I don't agree with this last statement. The genetic engineers are
_manipulating_ a natural process to reach their goals. If this process
were not natural, there would be not even a modicum of credibility in the
anti-GE claims that these genes will escape and move into numerous
other species. (Of course, that argument is self-defeating, since, if this
natural gene movement were so easy and ubiquitous, the genes in
question would already be everywhere).
In engineering a bacterium to produce some desired chemical
product, say, insulin, the natural ability of bacteria to take up genetic
material from their evironment may be used. The engineer isolates
the desired genetic sequence and sticks it onto a bacterial plasmid.
Intact bacteria in solution will then take in these plasmids and,
sometimes, incorporate the desired characteristic. Alternatively, a
bacteriophage may be used as a vector -- the phage injects the
genes into the bacteria -- if the reproductive mechanism of the phage
has first been crippled, the bacteria survive with the new genetic
material functioning to produce the desired metabolic by-product.

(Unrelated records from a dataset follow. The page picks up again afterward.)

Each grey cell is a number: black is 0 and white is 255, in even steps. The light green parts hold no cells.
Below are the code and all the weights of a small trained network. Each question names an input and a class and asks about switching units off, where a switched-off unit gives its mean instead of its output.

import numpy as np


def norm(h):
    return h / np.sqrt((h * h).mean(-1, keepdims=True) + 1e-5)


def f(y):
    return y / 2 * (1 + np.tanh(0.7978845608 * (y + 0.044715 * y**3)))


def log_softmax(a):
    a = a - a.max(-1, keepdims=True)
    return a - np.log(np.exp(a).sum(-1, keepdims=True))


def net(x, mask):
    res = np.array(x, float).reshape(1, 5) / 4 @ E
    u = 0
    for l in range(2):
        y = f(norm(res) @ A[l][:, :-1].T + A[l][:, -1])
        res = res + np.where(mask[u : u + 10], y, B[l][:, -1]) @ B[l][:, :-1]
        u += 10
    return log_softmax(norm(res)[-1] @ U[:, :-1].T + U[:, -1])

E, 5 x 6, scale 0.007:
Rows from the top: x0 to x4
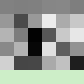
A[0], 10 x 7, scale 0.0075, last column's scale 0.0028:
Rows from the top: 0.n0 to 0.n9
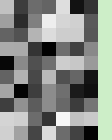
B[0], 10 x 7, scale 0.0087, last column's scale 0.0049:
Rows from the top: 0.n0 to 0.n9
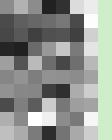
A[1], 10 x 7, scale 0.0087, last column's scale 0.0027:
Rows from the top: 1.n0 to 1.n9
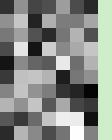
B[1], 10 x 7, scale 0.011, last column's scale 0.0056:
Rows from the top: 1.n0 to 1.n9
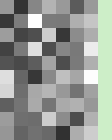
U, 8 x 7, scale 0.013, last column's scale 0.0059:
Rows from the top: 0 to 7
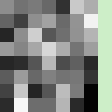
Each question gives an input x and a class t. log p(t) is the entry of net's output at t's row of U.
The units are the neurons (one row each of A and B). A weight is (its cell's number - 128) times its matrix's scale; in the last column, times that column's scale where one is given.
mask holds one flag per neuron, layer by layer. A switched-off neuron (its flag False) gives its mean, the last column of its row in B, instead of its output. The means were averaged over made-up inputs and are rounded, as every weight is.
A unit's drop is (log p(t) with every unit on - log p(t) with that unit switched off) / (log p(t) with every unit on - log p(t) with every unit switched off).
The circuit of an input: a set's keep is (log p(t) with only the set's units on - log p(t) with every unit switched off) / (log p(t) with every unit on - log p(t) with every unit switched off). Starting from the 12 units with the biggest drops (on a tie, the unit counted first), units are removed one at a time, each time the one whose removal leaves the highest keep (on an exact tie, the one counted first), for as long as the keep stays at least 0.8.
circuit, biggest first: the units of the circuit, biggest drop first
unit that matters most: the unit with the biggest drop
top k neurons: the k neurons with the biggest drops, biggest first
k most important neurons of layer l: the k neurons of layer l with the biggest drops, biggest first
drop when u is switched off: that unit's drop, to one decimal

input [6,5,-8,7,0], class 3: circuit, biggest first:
[1.n5, 1.n9]
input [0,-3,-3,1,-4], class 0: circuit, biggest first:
[1.n5]
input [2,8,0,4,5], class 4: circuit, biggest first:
[0.n1, 0.n2]
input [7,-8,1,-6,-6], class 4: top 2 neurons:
[0.n3, 1.n4]
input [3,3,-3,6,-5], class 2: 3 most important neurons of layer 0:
[0.n8, 0.n0, 0.n6]
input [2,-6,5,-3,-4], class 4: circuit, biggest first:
[0.n3, 1.n4]
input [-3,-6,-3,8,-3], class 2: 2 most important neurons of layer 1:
[1.n3, 1.n1]
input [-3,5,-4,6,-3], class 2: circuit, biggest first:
[1.n3, 0.n8, 1.n2]
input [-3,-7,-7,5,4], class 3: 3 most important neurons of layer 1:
[1.n6, 1.n5, 1.n9]
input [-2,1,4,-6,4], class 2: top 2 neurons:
[0.n8, 1.n5]
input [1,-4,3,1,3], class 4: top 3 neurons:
[0.n3, 1.n8, 1.n5]
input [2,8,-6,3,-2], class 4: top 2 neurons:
[0.n2, 0.n8]
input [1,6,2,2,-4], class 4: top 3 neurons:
[0.n2, 0.n1, 0.n0]
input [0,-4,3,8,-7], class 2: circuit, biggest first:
[1.n3]
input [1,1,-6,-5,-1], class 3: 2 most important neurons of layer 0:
[0.n3, 0.n0]
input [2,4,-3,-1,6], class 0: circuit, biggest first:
[0.n0, 0.n6]
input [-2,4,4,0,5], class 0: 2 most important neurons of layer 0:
[0.n0, 0.n3]
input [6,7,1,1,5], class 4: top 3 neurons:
[0.n1, 0.n2, 1.n5]
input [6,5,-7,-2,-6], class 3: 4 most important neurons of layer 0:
[0.n0, 0.n3, 0.n6, 0.n9]
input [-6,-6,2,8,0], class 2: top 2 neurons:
[1.n3, 1.n1]
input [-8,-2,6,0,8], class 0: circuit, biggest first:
[0.n0]
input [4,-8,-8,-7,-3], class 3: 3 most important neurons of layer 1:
[1.n6, 1.n5, 1.n3]
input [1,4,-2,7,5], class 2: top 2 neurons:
[1.n1, 1.n3]
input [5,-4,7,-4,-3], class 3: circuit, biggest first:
[0.n8, 0.n0]
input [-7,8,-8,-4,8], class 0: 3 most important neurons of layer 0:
[0.n0, 0.n6, 0.n3]
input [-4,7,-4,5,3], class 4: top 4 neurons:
[0.n1, 0.n2, 0.n8, 1.n0]
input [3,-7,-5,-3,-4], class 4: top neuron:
[0.n8]
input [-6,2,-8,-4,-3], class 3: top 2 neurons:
[1.n5, 0.n0]
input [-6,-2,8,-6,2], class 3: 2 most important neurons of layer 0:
[0.n8, 0.n3]
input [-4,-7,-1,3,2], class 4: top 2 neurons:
[0.n3, 1.n4]
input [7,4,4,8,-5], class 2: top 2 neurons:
[1.n3, 0.n0]
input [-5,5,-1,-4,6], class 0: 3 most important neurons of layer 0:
[0.n0, 0.n6, 0.n3]
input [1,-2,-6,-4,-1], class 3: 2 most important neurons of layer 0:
[0.n3, 0.n0]
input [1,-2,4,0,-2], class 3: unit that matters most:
0.n8
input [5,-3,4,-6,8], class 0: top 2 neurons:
[0.n0, 0.n6]
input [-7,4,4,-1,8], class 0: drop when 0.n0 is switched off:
0.3

Of course, the _natural_ movement of genetic material by viruses is not
directed at a human goal. In the process of infecting a cell, certain types
of viruses (the retroviruses) end up transferring extra DNA that codes
for who-knows-what. The genetic engineers use this ability of
these viruses to carry specific, desired characteristics into the target
The process in the lab is not precisely controlled. Not every target
bacterial, plant, or mammalian cell ends up expressing the new traits.

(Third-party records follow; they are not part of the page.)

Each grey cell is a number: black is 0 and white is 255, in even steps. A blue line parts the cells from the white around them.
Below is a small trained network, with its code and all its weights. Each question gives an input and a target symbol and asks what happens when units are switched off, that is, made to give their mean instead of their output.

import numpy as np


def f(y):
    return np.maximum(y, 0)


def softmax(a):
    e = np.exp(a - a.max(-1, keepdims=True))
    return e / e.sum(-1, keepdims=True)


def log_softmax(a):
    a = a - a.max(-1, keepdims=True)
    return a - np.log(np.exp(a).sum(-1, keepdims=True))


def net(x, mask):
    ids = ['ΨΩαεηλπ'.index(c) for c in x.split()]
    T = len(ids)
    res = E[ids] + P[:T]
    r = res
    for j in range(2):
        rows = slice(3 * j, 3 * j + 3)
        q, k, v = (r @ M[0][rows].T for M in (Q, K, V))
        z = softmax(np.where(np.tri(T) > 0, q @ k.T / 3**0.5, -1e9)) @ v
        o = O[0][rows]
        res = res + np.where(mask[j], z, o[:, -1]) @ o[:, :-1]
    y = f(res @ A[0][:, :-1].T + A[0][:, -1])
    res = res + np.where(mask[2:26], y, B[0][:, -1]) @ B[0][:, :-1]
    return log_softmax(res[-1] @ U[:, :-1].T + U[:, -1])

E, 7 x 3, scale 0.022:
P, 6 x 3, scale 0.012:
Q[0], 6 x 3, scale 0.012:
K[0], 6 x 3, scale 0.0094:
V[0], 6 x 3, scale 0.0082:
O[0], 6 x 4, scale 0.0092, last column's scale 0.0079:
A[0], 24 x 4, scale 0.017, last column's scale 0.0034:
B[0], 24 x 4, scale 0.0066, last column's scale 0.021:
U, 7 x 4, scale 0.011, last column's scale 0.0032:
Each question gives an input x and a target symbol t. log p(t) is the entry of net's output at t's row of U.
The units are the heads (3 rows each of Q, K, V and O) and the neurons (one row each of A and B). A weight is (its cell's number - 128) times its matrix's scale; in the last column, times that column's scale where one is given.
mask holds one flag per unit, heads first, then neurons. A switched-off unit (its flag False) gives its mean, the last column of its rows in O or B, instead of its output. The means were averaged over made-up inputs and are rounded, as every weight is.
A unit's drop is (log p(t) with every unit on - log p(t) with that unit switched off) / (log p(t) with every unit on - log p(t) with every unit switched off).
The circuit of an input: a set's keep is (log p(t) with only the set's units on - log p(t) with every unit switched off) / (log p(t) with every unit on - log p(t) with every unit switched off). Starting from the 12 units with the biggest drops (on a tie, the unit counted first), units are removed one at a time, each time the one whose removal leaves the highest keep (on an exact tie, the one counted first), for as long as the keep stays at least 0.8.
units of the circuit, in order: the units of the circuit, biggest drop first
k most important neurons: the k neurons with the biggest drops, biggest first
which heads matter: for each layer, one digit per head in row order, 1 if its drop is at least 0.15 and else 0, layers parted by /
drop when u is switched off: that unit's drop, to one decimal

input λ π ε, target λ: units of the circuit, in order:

That is why it has been common practice to link the traits to antibiotic
genes (originally from existing bacteria). This provides the
technicians to cull the ones without the trait and culture the others.
As far as I know, the lab scientists are not designing new genes;
human knowledge is not yet anywhere near advanced enough to do this
with foreknowledge of what it is that is being designed. The genes
that are being moved already exist in nature; the GE technicians are
just manipulating bacterial and viral characteristics to put these genes
where their expression can be more useful (obviously, to the owners of
the technology or holders of the patents).
You may not like the idea of gene movement without sex (or some form
of untampered microbiological conjugation); you may be fearful of the
ultimate consequences of doing this; you may (well!) doubt the good
intentions of the corporate developers of this technology; but, to claim
this process doesn't even mimic nature demonstrates an incomplete
understanding both of nature and of genetic engineering.